Jindal Aims to Make Blanco Another Katrina Casualty
February 6, 2006 · 9:33 AM EST
As political junkies across the country focus on November’s increasingly important midterm elections, friends and political allies of Louisiana 1st district Rep. Bobby Jindal (R) have something else on their mind: the Bayou State’s 2007 race for governor.
Incumbent Gov. Kathleen Blanco (D) has already announced that she will run for re-election for the state’s top job, and Republicans are acting like sharks that smell blood in the water.
Blanco received mediocre reviews at best for her (and the state’s) response before, during and after Hurricane Katrina, with critics complaining that she didn’t show strength or leadership skills during the crisis.
Jindal isn’t talking publicly about 2007 just yet. “Now’s not the time for politics.

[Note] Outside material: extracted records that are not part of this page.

128 stands for zero in the data rows.
The same things were measured in two ways. The second way is not exact.
First some of them both ways: the first way, then the second way, then a blank line.
[157 130 129 126 115 135 133 124 130]
[121 138 145 134 130 104 104 132]

[129 154 123 126 143 125  92 110 122]
[157 104 125 137  56 139 151 103]

[118 178 109 152 111  82  91 142 107]
[142  97  92 150  68 145 140 102]

[154 121 133 119 134 142 118 125 116]
[132 136 133 123  96 109 128 130]

[170  91 146 104 132 174 176 112 129]
[106 166 157 127 180  80  85 163]

[157 103  78  52  52 151 185 114 191]
[198 142 208 119 250  98 114 142]

[110 122 156 129 135 135 114 118 106]
[ 94 117  85 128 101 140 137 116]

[ 63 117 185 101 116 160 172 119 123]
[ 74 100  62 128 186 177 135 112]

[ 67 116 202 109 121 169 178 129 114]
[ 40 110  46 128 180 168 128 109]

[164 135  84 152 141 100  97 122 138]
[180 148 183 130  92  99 125 142]

[  1 195   0 172   0   0  47  18 176]
[255  81 129 163 194 244 180  97]

[119 181  86 165 128  94  88 152 138]
[165  87 145 137  72 132 162 120]

[ 90 107 192 110 119 159 177 137 126]
[ 52 119  81 123 184 162 116 124]

[140 136 114 124 124 109 117 133 130]
[153 124 137 128 110 124 130 120]

[213 143  54 150 151  86  83 120 118]
[216 171 204 136  61  66 108 152]

[ 18 111 200 186 210 146 109 124  73]
[ 25 106  13 121  98 206 172 119]

[160 121 128 131 123 117 124 132 127]
[130 140 142 124 119 105 113 134]

[133 112 132 130 130 146 168 134 136]
[108 145 140 132 190 107 108 153]

[135 157 102 150 124 111  99 135 109]
[148 108 123 144  86 117 138 120]

[240  86 234  92 225 219 182 191 104]
[ 34 171 161 108  69  28  83 158]

[117 137 135 129 119 134 114 128 112]
[119 110 101 128 108 139 139 114]

[123 129 114 128 128 108 121 118 124]
[146 133 119 134 130 127 127 125]

[112 139 148 155 164 112 117 137 114]
[102 128 103 140 101 147 132 127]

[124 166 106 142 123  89  78 131 135]
[162 103 127 127  56 148 154 101]

Then 24 more things, the second way only, each followed by its number:
[108 138 136 128 157 109 116 136] 0
[110 154 133 132 187  96 100 151] 1
[176 112 131 125 135 148 154 127] 2
[125 134 119 118 105 128 128 113] 3
[130 134 142 126 114 110 123 133] 4
[ 83 130  85 144 194 149 118 129] 5
[137 129 145 137  94 114 110 126] 6
[140 108 120 123 106 143 140 109] 7
[ 67 146 137 108 124  83 107 145] 8
[137 135 147 126 110 114 121 130] 9
[119 144 130 127 120 110 120 129] 10
[119 144 144 127 128 114 108 135] 11
[124 130 126 128 125 124 137 124] 12
[136 144 148 143  72  96 111 129] 13
[ 65 182 148 106 238  91  75 165] 14
[132 130 136 125 121 137 132 126] 15
[ 14 106  33 122 198 175 134 115] 16
[ 87 151 154 115 144  93  84 135] 17
[218 109 132 134 133 191 166 102] 18
[192 162 200 139 108  84 108 152] 19
[ 96 129 114 119 132 128 134 123] 20
[  0  84   0 136  19 230 178 112] 21
[121 156 136 136 169 109 101 149] 22
[ 93 133 141 106 110 109 130 126] 23
Which numbered row above is the same thing as each row below? Its number follows it:
[141 112 145 105 133 164 157 122 125] ~ 0
[125 124 143 110 159 151 143 120 125] ~ 12
[150 121 129 133 121 125 128 132 131] ~ 11
[122 109 154 126 145 149 138 141 122] ~ 20
[166  99 186 113 173 180 169 166 116] ~ 8
[120 143 119 125 112 123 108 127 133] ~ 7
[157 117 169 108 150 157 150 162 135] ~ 23
Then 24 more things, the second way only, each followed by its number:
[ 98 144 128 127 205 102 101 142] 0
[111 115  96 112 201 176 147 123] 1
[108 136 135 116 168 113 126 140] 2
[ 50  92  30 120 166 231 195 126] 3
[ 54 116  57 135 107 158 137 135] 4
[201 125 134 141 150 159 141 131] 5
[106 106 104 111 116 144 146 110] 6
[106 146 147 120 147 103 107 142] 7
[ 96 159 138 116 191 114 102 149] 8
[111  96 101 111 115 153 152 109] 9
[116 140 127 112 128  94 128 141] 10
[159 116 139 127  96 138 137 112] 11
[124 129 108 127 151 153 138 121] 12
[ 98 105  92 127  99 127 145 129] 13
[ 19 154 109 118  96  43  93 151] 14
[175 108 123 136 123 139 157 127] 15
[ 98 135 111 125  84 131 127 137] 16
[ 66 116  69 131 164 167 117 110] 17
[ 21 174 131 118 104  58  84 150] 18
[ 44 157 132 109 207 106  81 154] 19
[161 127 142 129 134 120 130 126] 20
[ 83 133 111 132 138 121 109 131] 21
[ 84 148 126 124 178 117 102 145] 22
[ 13 101  31 130  60 184 146 123] 23
Which numbered row above is the same thing as each row below? Its number follows it:
[132 104 146 108 119 164 156 127 136] ~ 2
[161 105 141 106 152 155 147 163 112] ~ 10
[147  68 190  95 117 205 192 126 139] ~ 19
[153 105 144 116 128 152 150 132 131] ~ 7
[130 149 107 135 112 109 102 130 136] ~ 11
[134 126 152 156 167 111 114 148 108] ~ 16
[ 67  94 139 111 112 138 150 122 137] ~ 1
Then 24 more things, the second way only, each followed by its number:
[155 104 133 133 146 146 134 114] 0
[103 156 162 121 164  90  84 157] 1
[139 111 100 133 110 174 132 103] 2
[ 41 100  55 116  97 171 158 117] 3
[116 134 141 130 152 112 119 133] 4
[ 72 114  85 125  86 169 140 115] 5
[184  91 108 150  71 160 170 110] 6
[213 169 245 134 166  33  57 146] 7
[ 62 117  88 116 164 156 125 111] 8
[173 115 118 141 165 160 144 126] 9
[ 81 116 105 120 107 147 146 122] 10
[115 157 128 135 157 118 111 145] 11
[155 125 157 122  94 106 137 126] 12
[141 125 139 118 128 125 132 130] 13
[230 100 135 151 163 195 153 110] 14
[105 163 161 117 191 106  91 148] 15
[190  82 113 145  21 147 167  96] 16
[109 119 120 125 123 141 150 137] 17
[140 122 139 128 102 113 134 128] 18
[155 120 124 133 135 130 131 124] 19
[158 123 159 122 158 110 124 134] 20
[181 133 129 148 141 155 131 126] 21
[ 75 110  93 124 147 142 127 118] 22
[185 154 168 139  92 103 121 135] 23
Which numbered row above is the same thing as each row below? Its number follows it:
[150 139 116 130 136 120 122 151 121] ~ 18
[122 139  95 140  95 107 110 118 128] ~ 19
[101 139 122 131  96  99  95 101 132] ~ 2
[142 125 132 118 124 139 152 137 129] ~ 4
[125 126 115 128 123 130 122 129 135] ~ 13
[ 61 174  24 168  40  38  73  71 164] ~ 14
[ 84 140  81 143  98  93 114 103 139] ~ 9
Then 24 more things, the second way only, each followed by its number:
[194  91 116 153  51 167 159  98] 0
[133 109 107 126  94 141 146 110] 1
[126 134 133 125  92 126 130 124] 2
[ 81  85  29  83 198 235 219 114] 3
[109 122 102 129 141 131 133 117] 4
[ 90 143 125 120 165 104  98 141] 5
[147 103 123 119 135 145 160 123] 6
[123 114 116 118  82 124 143 113] 7
[182 157 206 133  94  90 110 152] 8
[155 125 128 130 146 127 143 139] 9
[187 114 119 136 112 159 145 105] 10
[ 41 112  58 133 104 169 147 139] 11
[ 91 116 102 112 145 151 138 120] 12
[131 133 137 123 205 135 126 132] 13
[ 81 108  77 131 155 149 127 108] 14
[168 138 157 125  84 120 138 127] 15
[104 126 129 123 142 117 116 136] 16
[121 133 130 131 149 116 114 135] 17
[ 72 143 132 120 131  80 107 150] 18
[140 157 133 135 181 124 114 139] 19
[155 153 172 129 120  96 103 142] 20
[157 136 144 137  77 123 126 118] 21
[255 180 255 148 172   0  35 150] 22
[108 125 101 129 118 138 139 133] 23
Which numbered row above is the same thing as each row below? Its number follows it:
[  0  64 158 121 155 206 123  92 111] ~ 3
[183 128  96 131 113  78 122 154 141] ~ 20
[136 130 142 113 133 159 108 126 115] ~ 7
[107 124 131 148 153 137 122 128 100] ~ 23
[167 106 177 115 178 186 169 152 106] ~ 18
[118 129  95 130 126 123 125 131 124] ~ 9
[146 104 148 118 105 160 154 131 127] ~ 5
Then 24 more things, the second way only, each followed by its number:
[161 143 168 130  70  94 110 126] 0
[117 121 105 132  82 141 142 117] 1
[128 124 134 125 114 119 126 129] 2
[107 131 118 130 149 122 120 134] 3
[ 90 149 129 128 110 104 112 131] 4
[ 31 151 127 114 120  65 100 145] 5
[107 118 122 117 130 129 132 127] 6
[163 129 133 136 111 142 140 123] 7
[118 129 121 105 138 124 138 129] 8
[137 130 128 127 113 137 134 129] 9
[151 127 165 120 116  98 128 132] 10
[109 114  87 106 166 183 176 125] 11
[111 132 135 118 147 118 125 134] 12
[ 58 161 155 107 224  62  83 172] 13
[255  75 143 153 181 223 188 103] 14
[126 125 131 133  31 113 133 121] 15
[162 126 165 117 188 116 135 132] 16
[198 145 187 115 202 106 123 138] 17
[162 131 146 135 127 119 133 131] 18
[230 130 155 152 153 162 131 119] 19
[255 169 255 130 144   7  71 134] 20
[120 143 130 131 136 133 113 130] 21
[166 125 140 137 101 125 130 124] 22
[ 70 112 104 140 225 149 117 140] 23
Which numbered row above is the same thing as each row below? Its number follows it:
[157 114 171 115 166 158 149 135 112] ~ 4
[137 112 113  80  88 154 160 122 166] ~ 16
[119 123 139 129 119 143 130 136 133] ~ 6
[129 125 125 122 133 123 121 121 129] ~ 9
[ 40  98 143 133 166 156 136 110 121] ~ 11
[145 158  91 143 112  80 102 135 126] ~ 22
[136 129 126 127 119 138 120 125 131] ~ 2
Then 24 more things, the second way only, each followed by its number:
[175 146 188 132 109  73  98 127] 0
[138 140 137 141 152 127 111 132] 1
[178 117 131 148 201 156 145 143] 2
[ 93 110  80 101 154 181 165 121] 3
[ 55 110  40 143  96 180 155 125] 4
[229 158 223 131  52  63 117 150] 5
[142 117 134 128  96 131 147 120] 6
[ 66  93  57 105 128 202 178 105] 7
[116 114 132 137 106 114 125 125] 8
[150 161 179 121 130  97 101 134] 9
[180 116 142 140 156 158 138 121] 10
[220 106 124 153 183 185 151 117] 11
[121 143 143 135 112 108 111 130] 12
[ 57 152 142 119  89  74 104 136] 13
[163 160 196 138  77  63  75 132] 14
[101 112  88 102 166 184 161 114] 15
[141 134 154 113 105 102 122 133] 16
[196  98 137 141  48 136 159 108] 17
[140 140 179 139  85  71  86 132] 18
[140 118 128 138 110 120 131 124] 19
[ 74 128  79 131  97 148 141 139] 20
[232 164 248 138  82  36  64 126] 21
[ 94 124 106 124 132 138 130 125] 22
[113 117 121 118 173 134 139 133] 23
Which numbered row above is the same thing as each row below? Its number follows it:
[255 160  69  89  64  60 120 155 170] ~ 21
[ 70 147  55 160  81  99 122  90 145] ~ 2
[ 57 163  32 153  56  61  92  69 149] ~ 11
[ 25 105 188 137 171 189 117 108 119] ~ 7
[114 120 152 126 125 147 131 132 118] ~ 22
[136 147 131 140 126 141 124 142 127] ~ 8
[188 115 116 110 114 102 134 145 149] ~ 9
Then 24 more things, the second way only, each followed by its number:
[207 101 118 156 160 176 147 105] 0
[141 147 139 140 116 120 110 125] 1
[168 137 158 128 201 118 114 136] 2
[118 114 105 112 157 152 148 125] 3
[ 50 126  56 138 133 164 137 140] 4
[139 127 133 128 147 125 124 135] 5
[115 137 112 124 142 134 126 131] 6
[179 159 184 128  97  84 116 148] 7
[122 133 125 136 137 125 115 127] 8
[ 48 106  50 131  52 179 139 119] 9
[118 145 141 132 114 110 111 138] 10
[158 109 116 137  89 154 147 111] 11
[135 123 125 118 134 142 152 120] 12
[158 114 113 144  70 148 148 104] 13
[ 87 107  85 121 122 157 138 110] 14
[ 67 138 130 101  85  91 120 131] 15
[137 145 167 127 147  95  97 136] 16
[195  98 129 132 136 183 168 104] 17
[169 123 141 119 107 141 134 113] 18
[156 121 111 141  88 132 148 123] 19
[143 122 141 120  81 126 138 118] 20
[169 132 165 138 110 102 129 138] 21
[200 153 189 122  92  99 122 143] 22
[141 136 142 138 175 133 116 141] 23
Which numbered row above is the same thing as each row below? Its number follows it:
[118 134 110 137 110 106 143 120 149] ~ 23
[151 137 130 123 130 104 130 119 130] ~ 1
[178  97 199 102 173 182 145 165 113] ~ 15
[184 130  75 134 144  88  95 131 140] ~ 22
[ 75 153  77 132  94  83  97 101 158] ~ 17
[168 117 119 109  91 145 138 119 148] ~ 16
[ 68 179  30 164  31  54  81  81 147] ~ 0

Bobby’s 100 percent focused on rebuilding our state,” says Jindal’s chief of staff, Timmy Teepell.
But the Congressman’s friends are already talking about a statewide run, and they are signaling to other Republicans who might be interested in running for governor that Jindal will be a candidate.
Jindal, whose parents came to the United States from India, finished first in the 2003 open primary for governor and was widely viewed as the frontrunner for the runoff. But in the campaign’s final days, Blanco, a two-term lieutenant governor with conservative views on abortion and gun control, overtook him, winning by 4 points, 52 percent to 48 percent.
A year later, at the age of 33, Jindal was elected to Congress in a New Orleans-area district vacated by Republican Rep. David Vitter, who now serves in the Senate.
Jindal, a Rhodes Scholar with degrees from Brown University and Oxford University, previously served as secretary of Louisiana’s Department of Health and Hospitals, executive director of the National Bipartisan Commission on the Future of Medicare, president of the University of Louisiana System and assistant secretary for planning and evaluation of the U.S. Department of Health and Human Services.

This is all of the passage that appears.